It was the best known face in all that part of the northland which reaches up from Fort McMurray to Lake Athabasca and westward to Fond du Lac and the Wholdais country. For ten years Breault had made that trip twice a year with the northern mails. In all its reaches there was not a cabin he did not know, a face he had not seen, or a name he could not speak; yet there was not a man, woman, or child who welcomed him except for what he brought. But the government had found its faith in him justified. The police at their lonely outposts had come to regard his comings and goings as dependable as day and night. They blessed him for his punctuality, and not one of them missed him when he was gone. A strange man was Breault.
With his back against a tree, where he had propped himself after the first shock of the bullet in his lung, he took a last look at life with a passionless imperturbability. If there was any emotion at all in his face it was one of vindictiveness—an emotion roused by an intense and terrible hatred that in this hour saw the fulfilment of its vengeance. Few men nursed a hatred as Breault had nursed his. And it gave him strength now, when another man would have died.
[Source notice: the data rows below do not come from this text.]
Here is a tiny trained network, its code and every weight. The questions are about switching its units off for an input and a target symbol, where a switched-off unit gives its printed mean instead of its output.

import numpy as np


def w(rows, s, z=0):
    codes = np.array(rows[::2]) - 128.0
    scale = np.full(codes.shape[1], s)
    scale[-1] = z or s
    return codes * scale


def f(y):
    return y / 2 * (1 + np.tanh(0.7978845608 * (y + 0.044715 * y**3)))


def softmax(a):
    e = np.exp(a - a.max(-1, keepdims=True))
    return e / e.sum(-1, keepdims=True)


def log_softmax(a):
    a = a - a.max(-1, keepdims=True)
    return a - np.log(np.exp(a).sum(-1, keepdims=True))


def net(x, mask):
    ids = ['ΓΔΠΦΩαζλμσψ'.index(c) for c in x.split()]
    T = len(ids)
    res = E[ids] + P[:T]
    u = 0
    for l in range(2):
        q, k, v = (res @ M[l].T for M in (Q, K, V))
        z = softmax(np.where(np.tri(T) > 0, q @ k.T / 3**0.5, -1e9)) @ v
        res = res + np.where(mask[u], z, O[l][:, -1]) @ O[l][:, :-1]
        u += 1
        y = f(res @ A[l][:, :-1].T + A[l][:, -1])
        res = res + np.where(mask[u : u + 16], y, B[l][:, -1]) @ B[l][:, :-1]
        u += 16
    return log_softmax(res[-1] @ U[:, :-1].T + U[:, -1])


Q, K, V, O, A, B = {}, {}, {}, {}, {}, {}
E = w([
[81,148,152,120],'Γ',
[123,144,128,158],'Δ',
[94,157,102,117],'Π',
[126,153,90,146],'Φ',
[117,132,174,173],'Ω',
[97,141,162,146],'α',
[145,146,97,171],'ζ',
[108,147,131,139],'λ',
[142,137,133,184],'μ',
[111,146,130,142],'σ',
[230,6,200,50],'ψ',
],0.017)
P = w([
[100,124,119,165],'0',
[139,248,170,132],'1',
[149,180,148,142],'2',
[70,81,108,179],'3',
[89,145,97,161],'4',
[152,239,168,107],'5',
[140,116,130,122],'6',
[53,64,88,190],'7',
[97,152,94,159],'8',
[174,245,167,89],'9',
[162,106,110,117],'10',
[56,95,90,184],'11',
[97,165,99,188],'12',
],0.012)
Q[0] = w([
[138,253,151,141],'L0H1',
[22,119,86,213],'L0H1',
[85,201,117,188],'L0H1',
],0.021)
K[0] = w([
[131,3,107,103],'L0H1',
[204,147,161,67],'L0H1',
[170,84,130,74],'L0H1',
],0.021)
V[0] = w([
[21,160,81,91],'L0H1',
[53,172,29,112],'L0H1',
[110,200,109,2],'L0H1',
],0.0089)
O[0] = w([
[135,212,154,196,178],'L0H1',
[100,226,138,172,248],'L0H1',
[86,125,125,254,66],'L0H1',
],0.0089,0.0014)
A[0] = w([
[66,230,127,199,110],'L0N1',
[112,98,240,159,255],'L0N2',
[77,228,129,184,110],'L0N3',
[113,225,134,134,136],'L0N4',
[148,193,171,116,159],'L0N5',
[214,161,48,142,206],'L0N6',
[142,28,116,74,95],'L0N7',
[255,76,173,65,18],'L0N8',
[163,162,166,91,197],'L0N9',
[136,192,93,196,123],'L0N10',
[63,179,153,175,135],'L0N11',
[67,53,100,195,141],'L0N12',
[150,192,147,111,154],'L0N13',
[179,148,29,142,183],'L0N14',
[150,180,174,108,166],'L0N15',
[130,185,148,112,141],'L0N16',
],0.0072,0.0069)
B[0] = w([
[145,231,153,157,248],'L0N1',
[41,173,113,2,178],'L0N2',
[160,220,157,148,234],'L0N3',
[196,170,174,115,207],'L0N4',
[174,140,146,48,175],'L0N5',
[178,50,2,151,184],'L0N6',
[177,223,156,155,159],'L0N7',
[13,150,120,219,142],'L0N8',
[111,84,91,15,164],'L0N9',
[169,210,106,169,204],'L0N10',
[114,208,157,144,203],'L0N11',
[98,228,94,82,171],'L0N12',
[175,100,138,62,171],'L0N13',
[145,110,35,180,173],'L0N14',
[151,116,137,33,166],'L0N15',
[165,112,162,82,162],'L0N16',
],0.0062,0.011)
Q[1] = w([
[245,143,153,54],'L1H1',
[253,86,211,136],'L1H1',
[246,154,133,35],'L1H1',
],0.0049)
K[1] = w([
[4,108,94,229],'L1H1',
[1,192,125,138],'L1H1',
[34,80,99,220],'L1H1',
],0.0065)
V[1] = w([
[30,157,254,31],'L1H1',
[80,137,82,194],'L1H1',
[198,144,163,101],'L1H1',
],0.008)
O[1] = w([
[248,92,178,123,145],'L1H1',
[90,108,133,171,102],'L1H1',
[132,122,117,72,254],'L1H1',
],0.011,0.0083)
A[1] = w([
[127,102,89,46,254],'L1N1',
[180,130,165,91,119],'L1N2',
[183,55,166,124,168],'L1N3',
[104,177,104,97,98],'L1N4',
[166,126,156,96,142],'L1N5',
[129,134,88,147,145],'L1N6',
[147,149,162,176,28],'L1N7',
[112,137,76,118,135],'L1N8',
[122,9,89,37,173],'L1N9',
[105,155,189,223,56],'L1N10',
[181,154,101,161,166],'L1N11',
[127,160,158,136,41],'L1N12',
[122,98,124,140,146],'L1N13',
[141,173,138,176,115],'L1N14',
[171,108,140,153,133],'L1N15',
[93,145,80,125,233],'L1N16',
],0.011,0.0059)
B[1] = w([
[100,30,31,162,205],'L1N1',
[176,69,82,172,212],'L1N2',
[12,138,168,10,156],'L1N3',
[83,133,78,162,253],'L1N4',
[153,118,92,153,190],'L1N5',
[116,176,171,103,159],'L1N6',
[91,2,109,170,156],'L1N7',
[81,163,141,88,175],'L1N8',
[25,106,221,254,181],'L1N9',
[184,84,13,171,154],'L1N10',
[106,92,209,102,245],'L1N11',
[77,69,106,199,178],'L1N12',
[95,119,133,149,125],'L1N13',
[95,115,200,183,234],'L1N14',
[70,110,192,54,140],'L1N15',
[106,136,184,65,218],'L1N16',
],0.0067,0.014)
U = w([
[148,124,237,117,110],'Γ',
[188,131,3,135,179],'Δ',
[133,133,131,241,95],'Π',
[79,191,207,96,162],'Φ',
[73,61,187,120,140],'Ω',
[159,115,127,33,168],'α',
[100,147,36,38,73],'ζ',
[181,137,102,131,149],'λ',
[94,70,39,194,115],'μ',
[184,139,87,130,165],'σ',
[122,109,137,138,3],'ψ',
],0.0064,0.0045)

Each question gives the input, a string of symbols that net reads in full, and the target symbol t.
The units are the heads (3 rows each of Q, K, V and O) and the neurons (one row each of A and B). Each row of codes is followed by its name. A weight is (code - 128) times the scale printed after its matrix; where a second scale follows, it is the last column's (O, A, B and U).
mask holds one flag per unit, layer by layer, with each layer's heads first. A switched-off unit (its flag False) gives its mean, the last column of its rows in O or B, instead of its output. The means were averaged over made-up inputs and are rounded, as every weight is.
A unit's drop is (log p(t) with every unit on - log p(t) with that unit switched off) / (log p(t) with every unit on - log p(t) with every unit switched off).
The circuit of an input: a set's keep is (log p(t) with only the set's units on - log p(t) with every unit switched off) / (log p(t) with every unit on - log p(t) with every unit switched off). Starting from the 12 units with the biggest drops (on a tie, the unit counted first), units are removed one at a time, each time the one whose removal leaves the highest keep (on an exact tie, the one counted first), for as long as the keep stays at least 0.8.
units of the circuit, in order: the units of the circuit, biggest drop first
unit that matters most: the unit with the biggest drop
k most important neurons: the k neurons with the biggest drops, biggest first
top k neurons in layer l: the k neurons of layer l with the biggest drops, biggest first
input Φ Φ ψ λ Π μ Γ ζ σ ζ Φ Π Γ, target μ: units of the circuit, in order => L0H1; L1N1
input Δ ζ μ μ Φ Φ ψ Φ ζ Γ, target Ω: units of the circuit, in order => L0H1; L1N9
input Γ σ ζ Π Π α Φ Γ Δ Π Φ Δ Π, target Φ: top 2 neurons in layer 1 => L1N1; L1N2
input Δ μ λ μ Φ Φ ζ Φ ψ Φ Π Φ ζ, target μ: 2 most important neurons => L0N1; L0N3
input α Φ ζ σ Φ Π Φ ζ Φ Π Ω Φ, target Π: units of the circuit, in order => L0H1; L0N1
input Π α Φ α Δ Γ ψ Φ Π, target μ: top 2 neurons in layer 0 => L0N7; L0N8
input α Φ Φ α, target Φ: top 3 neurons in layer 0 => L0N2; L0N12; L0N6
input ψ Φ Π, target Ω: 2 most important neurons => L1N9; L0N8
input ζ Φ α Φ Δ Φ Δ Γ α σ Π Ω Δ, target Π: top 2 neurons in layer 1 => L1N10; L1N14
input ζ Φ ζ Φ Φ σ ψ Φ, target μ: top 2 neurons in layer 1 => L1N1; L1N9
input Γ ζ ζ ζ ζ Ω Φ Π, target Ω: 4 most important neurons => L1N9; L1N3; L0N1; L0N3
input Δ Φ ζ Π Π ζ Φ Φ Φ σ Φ Φ μ, target Φ: unit that matters most => L1H1
input α Ω Φ Φ α Φ Ω Γ Δ ζ Ω λ α, target Ω: units of the circuit, in order => L0H1; L1N9; L0N1; L0N3
input Ω Γ Γ Φ, target Γ: top 2 neurons in layer 1 => L1N11; L1N15
input Π Φ Φ Π Γ Π ζ Φ Φ Φ Π Π Π, target Π: 4 most important neurons => L0N3; L1N10; L0N1; L0N4
input Φ ζ ζ α σ Φ, target α: most important neuron => L1N3
input ζ Φ Π Φ Π Φ Π ζ ζ, target Π: top 4 neurons in layer 0 => L0N3; L0N1; L0N10; L0N4
input Φ Φ Φ α α Ω ζ α Φ Φ, target α: top 2 neurons in layer 1 => L1N3; L1N15
input ζ Φ ζ λ, target Φ: 2 most important neurons => L0N6; L0N2
input Ω Φ ζ α ζ, target ζ: most important neuron => L0N6
input ζ μ ζ Ω Φ μ Φ ζ ζ Γ λ Π, target Γ: top 2 neurons in layer 1 => L1N11; L1N15
input Φ α Φ λ, target α: top 3 neurons in layer 0 => L0N5; L0N15; L0N4
input Ω α ζ, target Ω: 2 most important neurons => L1N9; L1N3
input Φ ψ Π Φ α, target Ω: top 2 neurons in layer 1 => L1N9; L1N4
input Φ ζ Φ Φ α Δ ζ Φ, target Δ: 2 most important neurons => L0N12; L1N1
input μ Φ Δ, target μ: 2 most important neurons => L1N1; L1N9
input ψ Δ α Π μ, target Ω: 2 most important neurons => L1N9; L0N1
input ψ ζ μ, target Ω: top neuron in layer 1 => L1N9
input Φ Δ ζ α, target Δ: top 2 neurons in layer 0 => L0N12; L0N5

He measured the distance between himself and the sledge. It was, perhaps, a dozen paces. The dogs were still standing, tangled a little in their traces,—eight of them,—wide-chested, thin at the groins, a wolfish horde, built for endurance and speed. On the sledge was a quarter of a ton of his Majesty's mail. Toward this Breault began to creep slowly and with great pain. A hand inside of him seemed crushing the fiber of his lung, so that the blood oozed out of his mouth. When he reached the sledge there were many red patches in the snow behind him. He opened with considerable difficulty a small dunnage sack, and after fumbling a bit took there-from a pencil attached to a long red string, and a soiled envelope.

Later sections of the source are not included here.